Distributed Replicated Block Device (DRBD) development
 help / color / mirror / Atom feed
* [Drbd-dev] DRBD8: failed to complete sync due to receiving bitmap in unexpected state
@ 2006-12-11 22:16 Montrose, Ernest
  2006-12-12 10:19 ` Lars Ellenberg
  0 siblings, 1 reply; 2+ messages in thread
From: Montrose, Ernest @ 2006-12-11 22:16 UTC (permalink / raw)
  To: drbd-dev

[-- Attachment #1: Type: text/plain, Size: 1284 bytes --]

Hi all,
Were are seeing a case where a Sync happened, data is marked consistent
on both sides, target went to Connected
  state, source DID NOT CHANGE FROM WFBitMapS state. The clock on the
two systems seem to be not quite synchronized, but it seems that:

1. The two nodes connected, realised they needed to resync and worked
out that one node had the
  good data.
2. Because other syncing was going on, the sync process was paused
3. Later on, sync resumed, good side connection went to WFBitmapS, bad
side WFBitmapT
4. Sync happened, data was marked consistent on both sides, target went
to Connected
  state, source DID NOT CHANGE FROM WFBitMapS.

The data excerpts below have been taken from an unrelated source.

The rows come from 4 hidden closed curves, with some noise, and rows from the same curve form a group. Each curve winds through 8 dimensions. The rows are also pushed far along 5 directions, which tell nothing about the answers.
Some rows, each with its group after it:
[ 15  -9   9  -5  15   2 -11   1  -6  -8 -29   3 -26  -1 -18   2  27  -4
 -12  -7] : (2)
[ -2  11  19 -11  25 -14   1  -5  10   2   3   1   5   0   5   1   6  10
 -10  19] : (2)
[ -5 -11 -17  -8  -1  25 -21 -11   1 -28 -13 -25   9   4 -26 -19  -5   9
   0 -16] : (2)
[ 11  -8 -23  -6  -8   2  -8 -14  -5 -30  -6   3  17   9 -12  -5 -20  -3
   2 -15] : (2)
[  6  -8  -5  -4   1 -28  16   0 -12  14  -3  28   6  -8  11  22   1 -11
  -1  -1] : (1)
[  8   5   0  -5 -11   5  -8  -7  -1 -18  10  17   5   8 -14  14   5  18
 -14   2] : (0)
[ 27   0  -9  11 -20 -18 -17  -8   5 -35   0  29  -8  10   1  20   0  19
 -10  -2] : (3)
[ 1 16 -4 -5 -2 23 20  8 -6 15 -2  0 -3 10  7 -4  4  4  0  4] : (1)
[ -3   3   6   1  -7 -21 -12 -19  11  -9  -4  17  16 -14  14  11  12   4
 -20  22] : (1)
[ -7   3  -2 -11 -12 -10  11   7  -2   1  21  17  13  -6  18   4   2  -1
   5  11] : (1)
[ 27 -27  -2 -13  18 -20   2 -20  11  -4 -30  -6 -21  -1 -10   7   1 -10
 -14  -5] : (2)
[ 23   9  24 -11   6  -5   7 -13  11 -12 -20  21 -23   5  -2  19  26  13
 -23  18] : (2)
[  1  14   3   4   1   7   7  19  -6  28  13   5 -12  11   9  12   9  22
  -7  10] : (0)
[ -4   8 -29   5   4  29 -12  17 -23   1   0 -19  -2  17 -20 -13  -5   9
  17 -21] : (0)
[ 20   1  -7  -6   6  25   6  14 -28   3 -12   7 -31  20 -16   9   4   3
  -1 -11] : (3)
[ 11 -22  -8  -5  -2 -11  18   0 -18   6  -1  26   6  10  -7  25 -15  11
   0 -15] : (2)
[ 11 -13 -21   6 -27  17  -2  -1   2 -30   1  -2   4  12 -12  -5 -23  15
   7 -27] : (1)
[  4  35  20   5  16  -8   7  -5  16  11   1  -5 -17  -9  15   2  18  -8
  -7  34] : (3)
[  1  -3 -30  -2 -16  16 -11  -3  -7 -38   5  -1  17  12 -21 -10  -8  18
   3 -22] : (0)
[  7  -9  -3   9 -13  -5   6  -9   1  -1  -2  17   4   2   0  19  -8  11
  -5  -1] : (1)
[  8   5   9  -9 -23 -14   7   0  10 -10  29  28   1   1  18  18   1   7
  -2  20] : (0)
[-19  24 -10  10 -10  -5  10  13  -4  11  21   4  31  -1  19 -11 -12   2
   8  -2] : (0)
[ 12   2 -31  -7  -9  38  -3   2 -13   6  -3 -19 -12  19 -18  -1  -5   2
  18  -8] : (1)
[ -5  -2 -21   1   2  24  10  10 -31  11  -7  -4   8  10 -25  -5 -13   1
  -2 -32] : (3)
[-11 -17  -9   5  18 -20  -1 -16  16  20 -19 -31  16 -23  -7  -9  -6 -26
  11  -8] : (3)
[  8  15   3   4 -15  -6   9   5   2  -7   5  27  11  10  19   4 -13   5
  -5  -3] : (3)
[-16  18   1   6 -17 -16   5  16  -4   2  41  25  30  -3  17   4 -11   7
   3   4] : (0)
[ 10 -22  -7   2  -7  -9 -10 -10 -10 -20 -31  16   3  -1  -6   4  -2  -4
 -11 -18] : (0)
[ -9  21   8  -5  16  29  19  13 -13  32  -4 -12  -6   6   6 -10   1 -12
  11   6] : (3)
[  1  -2  17 -15  36 -12   0 -11   9   6 -13 -12  -6  -3  -8   0  11   7
 -12  12] : (2)
[ 12   9   0  11 -13  22   5  20 -20   8   3  18 -18  23  -2  14  -1  27
 -10  -9] : (1)
[-10 -16  13  -5 -11 -25  12 -18  27   2   5  -8  10 -32  11   1  -5 -22
   0  10] : (2)
[ 18 -28   0  -3 -10 -14  14  15 -26   9  -3  41 -14   8   1  29   0  10
 -11 -17] : (1)
[ 19  -2  -2  -1 -11 -15  -4 -12  11 -18 -14  21  -6   2   9  12  11  14
 -22   6] : (1)
[  7 -14 -18   1 -18   4 -27   0   2 -21   9  -1  -1   8 -13   7  -5  15
   9  -8] : (0)
[-12   6  -6  -2  -2  -9  14 -10   9   2  -1 -10  23 -17   8 -14 -15 -20
   2  -2] : (1)
[ -9  -5   0   2  11  -5  22  15 -10  52   2 -11  -8  -6  16   3  -9 -20
  13  -1] : (0)
[ 14  -9  -3   2  -3   1  -2   0  -3  -6  -8   3 -15   2   6   5  -6  -4
   2   1] : (3)
[-12  20  17  -3   2  -9  11  -7   5   2  13   6   6 -13  14  -2   5  -9
  -5  24] : (0)
[ -4   8  -5  11  -1  18  -7   5 -10  -7  -7  -6   4   7 -14  -8  -6  10
  -2 -17] : (1)
[-13   9   4   4  16  21   6   4 -17  39  -7 -24 -14  -3  -9  -3  -2  -7
  -9   1] : (0)
[-13  -9   3  -2  30 -10  -1  -4  -1  17 -10 -22   5 -16  -6 -11   3 -17
   3  -1] : (2)
[ -5  31  -5  -8 -15  29   3  15 -20  -8  30  19   7  16   4   4   9  23
  -3  14] : (1)
[ 17 -17  11  -9   6 -21  -5  -5  -3 -15 -18  20  -9   0   0   6   6   3
 -26  -8] : (2)
[  9 -13  19  -8  12 -46  -8  -9  25  -5  -7   7   0 -13  15   8   4  -2
  -6   9] : (2)
[ 8  2 -9 -2 -8  1 -4  1 -5  7  1 12 -2  5  5 17  5  1 10 10] : (1)
[-17   7   8   6  -7  -5   9 -10  19  10  12  -9  25 -15  18  -4 -14 -15
  17  12] : (1)
[ -8   3   3 -19   6  24   9   1   7  16   6 -25  -1   5   1 -14  -6  -1
  11   9] : (2)
[ -7   4   2   1 -20 -12  18   2   0  16  16  11   9 -11  30   5 -12 -17
   2  10] : (3)
[ -3   1  19  -7  23 -31   3 -14  33  11  -9  -8  10 -18   5  -2  18  -8
  -8  14] : (0)
[  4   7   3   8 -16  10   7  12 -19  10   3  38   2  16  11  22   5  28
 -15   2] : (1)
[-16  13   6 -20  13  27   8  15 -14  16  18 -16   6   8  -3 -17  -6   3
   6   4] : (2)
[  6  30  40 -12  15  -8  -4  -8  34   2   2  -5 -23  -7  17  -1  35  -1
 -15  45] : (0)
[ 13  -2  -8  -8  -9  18   3   1 -10 -11   7   4 -12  11 -13   6  -6   2
   5  -3] : (3)
[-16  12  11  -2  14  -8  26   5  -8  41  19   2   8 -12   4   8  -3  -3
 -11   9] : (0)
[ 14  -1  -2  -5  10  21  -5   8 -12   2 -24   4 -13  18 -10   1   9   1
   8 -12] : (3)
[-6 -4  4  6  5 -8 -5  8  6  9 -3 -8 -8 -9  2  3 13  6  8  0] : (2)
[ 14 -25  -7  -5  13   4   5  -1 -23   3 -21  -1 -29   0 -26   9   4   5
 -24 -17] : (3)
[ 11  -2   0   4  25 -11   7 -11  -2  13 -27 -15 -24  -9 -11   3   7 -16
 -12   0] : (3)
[ -8   2  -1  -6  -6 -10  -4 -13  30 -19  13  -8  19  -7  13 -11   5   7
   6  19] : (0)
[-20   8  -2   7  24  12  22  16 -27  51  -3 -14  -5  -6   0  -2   0 -13
   8   0] : (3)
[  1 -13  -7  -6  -5 -12 -11 -24  19 -21 -10 -11  17 -14 -13  -6 -10 -23
  10  -6] : (3)
[  4 -31  -3  -7  18 -19  23  -5 -14  24 -12   6   0  -4 -11  17 -12  -2
  -2 -14] : (2)
[ -8 -24 -26  10 -12 -16   1 -11 -10  -1   9  -9  17 -18  -6   3 -27 -13
  11 -13] : (3)

New rows, each followed by its group:
[ -9  -1  12  -6   8   5  12  -8  -1   4  -5  -3  -4 -15  -9   2  15   1
 -14   9] : (2)
[-12   9  14  -2  20  16   8  -4  17  27 -14 -32 -13 -13   2 -13  21  -1
   1  16] : (2)
[ -3 -14  -7 -10  13  -4  -3 -20  13  -4 -17 -22   1 -14  -8  -7  11  -1
 -11   8] : (1)
[-14  -1  -2  12   9   3  13  15  -6  44  19 -26  -9  -8   2  -2 -15  -4
  12  -1] : (1)
[ -1   3   0   3 -12  22   0  18 -15   1   3   7 -13   4  -6   3  14  14
   1  -5] : (2)
[  9   7 -13  -2 -24  -1  -3  11 -22 -10  10  44   8  15  13  20  11  24
 -13   4] : (1)
[ -3  21   4   9 -24 -26  17   2  14   0  37  30  33  -2  28  12 -17   4
   1  10] : (3)
[ 21 -35  -6  -7   9 -27  -6 -10  14  -3 -18   0 -14  -3 -11  15  12   6
  -2  -9] : (0)
[  0   7  12  -7   0 -11  14   3   9  23  16  12  -3  -6  25  16  14   2
   5  29] : (1)
[-17  32  -9  -4   7  19  14   0   2  10  26 -32  17   1  -3 -20 -25  -4
   9   6] : (2)
[-12   3   9  -7  26  16  -8   0  -7  18 -20 -24 -19 -10 -13  -8  27  -3
 -12   9] : (3)
[  1 -15 -19  -1  -2  -4  14  -3 -11  22   4  -6   9  -5 -18  13 -21 -11
   6 -19] : (0)
[ 12  14   9  -6  -3   0   6  14 -16  -4   3  31  -8  15  10   9   8  15
 -20   0] : (2)
[  3 -13 -31 -12 -13  15 -23  -7  -7 -22  -1 -17   1   2 -19  -8  -4   5
  -1 -10] : (1)
[-13  21   1   1  -8   4  11  10 -18  15  11  14   9  -3   6   5   6  -3
  -9   4] : (3)
[-13  13   3   1   8   5  10  -8  -1   3  -2 -14   5 -14 -10  -9   0  -8
  -9   0] : (2)
[  4  19 -12  -3   6  10  14   1 -12   3   8  -2   3  13 -11   2 -15  10
  -4  -6] : (2)
[ -8  -5  -9  -3  -8  -4  -2  -2  -8 -14  10  12  29   0   2  -1 -15  -5
  10  -5] : (2)
[ 17   3 -11  -7 -27  26  11  10 -19  -6   9  34  -7  27   2  20   1  26
  -4  -2] : (1)
[ 11 -21 -11  -3   1 -13 -18 -12   5 -32 -20   9   8   1 -15   2  11  17
 -10 -13] : (0)
[ 12 -16 -30  17 -17  -6  17   4 -22   9 -11  16   0   6  -6  16 -18   2
  -4 -31] : (2)
[ -5  -1 -15  -3  -9  10  26   4 -11  14  21  -2   4   3   6   3 -14  -1
  14   1] : (0)
[-14   0   9   7 -30 -26   6   5  -1  10  35  27  16 -14  39  16 -18  -7
   3  20] : (0)
[ 19 -18   4  -8   5   2 -16  -5  -8 -27 -23  22 -18   6 -17  13  25  16
 -17  -1] : (2)
[ -8   9  -8  -7  19  12   3   8 -15   7   6 -17   5  11 -12 -13 -14   8
   1 -10] : (2)
[ 14   4  -6   8 -14  12   6   7   1 -15   0  12 -10  15  -1   3  -2  24
  -5  -9] : (1)
[  5 -19 -14  -6 -11   8  -4  -8  -8   3 -22  -1   5   1 -10   3 -10 -12
  -2 -18] : (1)
[ 11  -3   6   6  15 -20   1 -10  14   2 -30  -2  -1  -5   4  -1   2 -15
  -4  -3] : (3)
[-14  14   5  -5   6   2  17   7   1  15   3  -6   8  -7  15 -15   2  -4
  -5   5] : (1)
[ 10 -27 -11 -13  18   6   1  -4  -8   4 -31  -8  -5   6 -31   1  10   1
  -3 -24] : (0)
[-12 -16  25   3  -5 -34   1  -4  15   1   0  18   8 -30  20   8  16  -7
 -11  11] : (2)
[-10  -8  -5   3   0  -4  -2   0   7   4   8 -24  -4 -21  -3  -9   1 -13
   9   0] : (2)
[ -6 -13  -6  14  22 -26  19  -2  -7  28 -19  -2   7 -18   3   6  -5 -11
  -1 -13] : (1)
[  3 -12 -28  11 -25  18   7   7 -14 -19   4   3  10  12 -13  -4 -28  17
   6 -33] : (1)
[  7   3  -5  -7   2   7  12  -5 -10  -5 -12  10   4   6  -5   2  -6  -2
 -14  -7] : (2)
[ -9   0  -1  -1   1 -25   6 -12   3  11  12   1  12 -22   9   8  -4 -17
  -4  13] : (1)
[  1 -17 -37  -3 -19  14  -3   7 -29  -2  -5  11  14  10  -8   3 -12  10
  -1 -26] : (1)
[  4   8   3  -5  22   5  16  15  -5  33  -2  -8 -14  14   6   5   2  16
   3   6] : (2)
[ -1   7  -6 -10 -27   4   0  -1  11  -9  25  11  12   2  16   7   0   4
  16  20] : (1)
[-11  28 -10   6 -14   9   9   1  -7  -8  27   9  24   4  12  -7 -15   7
  -2   8] : (2)
[-1 -8 -5  2  3  1 11 -7 -2 12 -4 -5 -4 -9 -5  8  4 -1  1  2] : (2)
[  5 -11  13  -1  20 -11  -3  -2   3   5 -16  -4 -22 -17  -7   2  27  -9
 -14   8] : (2)
[  7   8 -20  -6  -8  16   2  21 -28  12   6  14  -6  16   0   9   4   7
   2  -6] : (1)
[ -8 -11  11 -11  -2 -19  22 -15  16   8  12   3  13 -19  11   8 -11 -13
  -3  15] : (2)
[  2 -10  -9   1  24  -4  31   4 -16  41 -11 -15 -14  -3 -13   8 -12 -10
   5 -14] : (2)
[ -6 -11  22  -7   9 -28   2 -24  35  -1  -6  -9   6 -25   8   3   8   2
 -10  20] : (2)
[ 12  17 -24   9 -12  28   1  11 -14  -9  -4   1   2  24  -6  -8 -19   4
  12 -19] : (3)
[ 14   6 -14 -13   1  21 -22   5 -13 -12 -13   3 -15  16 -12   1  24  12
  -7   1] : (1)
[  1  -6 -12 -10  -3   7 -19  -7   1 -12  -8  -7   2  -1  -5  -7  12   8
  -9   3] : (1)
[-13 -11 -12  -2   1   2   3  -9  -3  -2  -1 -12  24  -5  -5 -11 -17   0
   1 -11] : (2)
[  7  -3  -8 -15  -9  21 -15  -9  16 -15   6 -21  -9   4  -6  -5   9   5
  13  15] : (1)
[-10  16   6   7  -4  -8 -14   1   9 -12  18  -6   7 -10   3  -6  -1   1
  -2   7] : (1)
[  8   2   6   1   5   0   0   8 -12  -2  -5  16 -19   0  -5   9  20   2
 -13   1] : (2)
[ 24  -6  13  -2   8 -23   8   0   4   2 -18  20 -24   4   6  19  13  15
 -25   4] : (2)
[  4  -8  18  -7  -3 -28  11  -6  -2  -7   4  40  11  -3  13  19   0  14
 -27   9] : (2)
[  1  -1  -7  16 -15   4   6   9 -20  -8  -4  25  12   9  -7   9 -16  13
  -4 -25] : (1)
[  3 -19  -4  -5   3 -25  17   4   6  23   6   7   4  -6   7  13  -1  -1
   8  -3] : (0)
[ -3 -22   2  -7  13  -8   5   3 -13  28 -22  -8 -11 -11  -1   0   5 -24
   0 -10] : (3)
[  3  -2 -12  -1   2   5  -9   3  -5 -13  -8   1   2   5  -8   0   7   7
  11  -8] : (1)
[ 13   7   1   5 -17   7 -22  -7  13 -16 -12  12   0  11   8   9  11  13
   2   8] : (1)
[ 22 -13   1  -3 -13 -11 -15 -15  17 -40 -19  14   2   6   0   1  -4   5
 -12  -7] : (3)
[ -6  15  -2   3 -20  20  -5   8  -8   0  24  -6   3   6  -2  -2 -17  -2
   7  -1] : (1)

Now, the only oddity I see is on the target side where we see:

Dec 10 04:52:52 george kernel: drbd1: unexpected cstate (PausedSyncT) in
receive_bitmap

This did NOT stop the resync, but I would suspect it meant that a
critical message was never sent which left the source side in WFBitmapS.

Presumably there is a window where one side is out of the paused state
before the other.
 
Simon Grham actually did a bit of analysis of this and think that the
problem might be a race condition in drbd_receive.c:receive_bitmap().
Any ideas, because I cannot reproduce this at reliably at this time.
 
EM--

[-- Attachment #2: Type: text/html, Size: 6709 bytes --]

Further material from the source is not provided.